McHenry Pushes Senate to Pass FIT21 Crypto Bill Before Election

As a seasoned crypto investor with a keen interest in the regulatory landscape, I strongly believe that the passing of the Financial Innovation and Technology for the 21st Century Act (FIT21) is a crucial step forward for the cryptocurrency industry in the United States. The bipartisan support this bill has received in the House of Representatives is a testament to its importance and the urgent need for regulation in this space.

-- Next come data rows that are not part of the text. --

Here is a tiny trained network, its code and every weight. The questions are about switching its units off for an input and a class, where a switched-off unit gives its printed mean instead of its output.

import numpy as np


def w(rows, s, z=0):
    codes = np.array(rows[::2]) - 128.0
    scale = np.full(codes.shape[1], s)
    scale[-1] = z or s
    return codes * scale


def norm(h):
    return h / np.sqrt((h * h).mean(-1, keepdims=True) + 1e-5)


def f(y):
    return np.maximum(y, 0)


def log_softmax(a):
    a = a - a.max(-1, keepdims=True)
    return a - np.log(np.exp(a).sum(-1, keepdims=True))


def net(x, mask):
    res = np.array(x, float).reshape(1, 2) / 4 @ E
    u = 0
    for l in range(2):
        y = f(norm(res) @ A[l][:, :-1].T + A[l][:, -1])
        res = res + np.where(mask[u : u + 3], y, B[l][:, -1]) @ B[l][:, :-1]
        u += 3
    return log_softmax(norm(res)[-1] @ U[:, :-1].T + U[:, -1])


A, B = {}, {}
E = w([
[161,82,157,151,173,111,2,167,92,107],'x0',
[135,120,124,114,136,153,24,84,132,147],'x1',
],0.0091)
A[0] = w([
[123,213,89,88,97,137,172,68,3,181,3],'L0N0',
[142,142,151,175,156,154,38,101,165,220,175],'L0N1',
[246,215,97,187,211,16,219,233,155,79,37],'L0N2',
],0.0046,0.0035)
B[0] = w([
[85,101,140,169,155,156,176,164,87,59,176],'L0N0',
[118,178,140,140,104,65,165,92,132,167,252],'L0N1',
[80,92,138,178,183,127,118,67,200,245,247],'L0N2',
],0.011,0.0045)
A[1] = w([
[145,1,179,154,161,116,70,169,56,114,76],'L1N0',
[100,122,184,183,207,170,138,101,110,162,1],'L1N1',
[172,189,183,193,89,73,157,181,72,57,239],'L1N2',
],0.0088,0.0023)
B[1] = w([
[90,90,249,136,78,215,162,145,145,93,250],'L1N0',
[228,153,65,110,155,112,87,83,94,115,255],'L1N1',
[186,186,57,115,206,194,184,116,62,99,191],'L1N2',
],0.013,0.0047)
U = w([
[60,135,188,161,80,45,95,59,180,251,204],'0',
[49,131,186,60,34,190,201,185,82,53,183],'1',
[221,197,57,61,175,97,75,116,2,119,2],'2',
],0.0098,0.0039)

Each question gives the input, the list of numbers given to net, and the class t.
The units are the neurons (one row each of A and B). Each row of codes is followed by its name. A weight is (code - 128) times the scale printed after its matrix; where a second scale follows, it is the last column's (A, B and U).
mask holds one flag per neuron, layer by layer. A switched-off neuron (its flag False) gives its mean, the last column of its row in B, instead of its output. The means were averaged over made-up inputs and are rounded, as every weight is.
A unit's drop is (log p(t) with every unit on - log p(t) with that unit switched off) / (log p(t) with every unit on - log p(t) with every unit switched off).
The circuit of an input: a set's keep is (log p(t) with only the set's units on - log p(t) with every unit switched off) / (log p(t) with every unit on - log p(t) with every unit switched off). Starting from all 6 units, units are removed one at a time, each time the one whose removal leaves the highest keep (on an exact tie, the one counted first), for as long as the keep stays at least 0.8.
units of the circuit, in order: the units of the circuit, biggest drop first
unit that matters most: the unit with the biggest drop
k most important neurons: the k neurons with the biggest drops, biggest first
k most important neurons of layer l: the k neurons of layer l with the biggest drops, biggest first
drop when u is switched off: that unit's drop, to one decimal
input [-8,7], class 1: units of the circuit, in order -> [L0N2]
input [-3,1], class 2: 2 most important neurons -> [L0N0 L1N0]
input [1,1], class 2: 3 most important neurons -> [L0N2 L1N2 L1N0]
input [1,2], class 2: 3 most important neurons -> [L0N1 L0N2 L1N2]
input [7,4], class 1: 2 most important neurons -> [L1N0 L0N2]
input [-2,-3], class 2: 2 most important neurons -> [L1N1 L0N1]
input [4,-8], class 0: 2 most important neurons -> [L0N2 L1N2]
input [0,3], class 2: 4 most important neurons -> [L0N2 L0N1 L1N0 L1N2]
input [-1,-6], class 0: 2 most important neurons of layer 0 -> [L0N2 L0N0]
input [6,-5], class 1: 2 most important neurons -> [L1N0 L0N1]
input [-4,-5], class 0: 3 most important neurons -> [L0N2 L1N0 L1N2]
input [-2,-2], class 2: 2 most important neurons of layer 1 -> [L1N1 L1N0]
input [0,-6], class 0: 3 most important neurons -> [L0N2 L1N2 L0N0]
input [4,0], class 1: 3 most important neurons -> [L0N2 L1N0 L1N1]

Patrick McHenry, a US Republican congressman and House Financial Services Chairman, stressed the importance of the Senate passing the Financial Innovation and Technology for the 21st Century Act (FIT21) prior to the upcoming presidential election on November 5, 2024. In an interview with Bloomberg’s Balance of Power, McHenry expressed his concerns, advocating for prompt legislative action regarding crypto regulation.

As a crypto investor, I’m excited to share that the FIT21 bill, which classifies most cryptocurrencies as commodities under the Commodity Futures Trading Commission (CFTC) jurisdiction, passed the House on May 22. This bipartisan legislation received strong support, with a total of 71 Democrats and 208 Republicans casting their votes in favor.

As an analyst, I would emphasize the urgency of the situation by paraphrasing McHenry’s statement as follows: “It is crucial that the Senate pays heed to this matter and remains dedicated to passing policies. The upcoming election should not distract them from completing their work.”

CFTC Preferred over SEC

In the crypto world, there’s a strong preference for the Commodity Futures Trading Commission (CFTC) as the regulatory body over the Securities and Exchange Commission (SEC). The SEC primarily oversees cryptocurrencies that don’t meet the criteria of decentralization. The recent approval of the Financial Innovation Technologies Act 2.0 (FIT21) is a substantial step towards establishing a regulated environment for digital assets in the United States.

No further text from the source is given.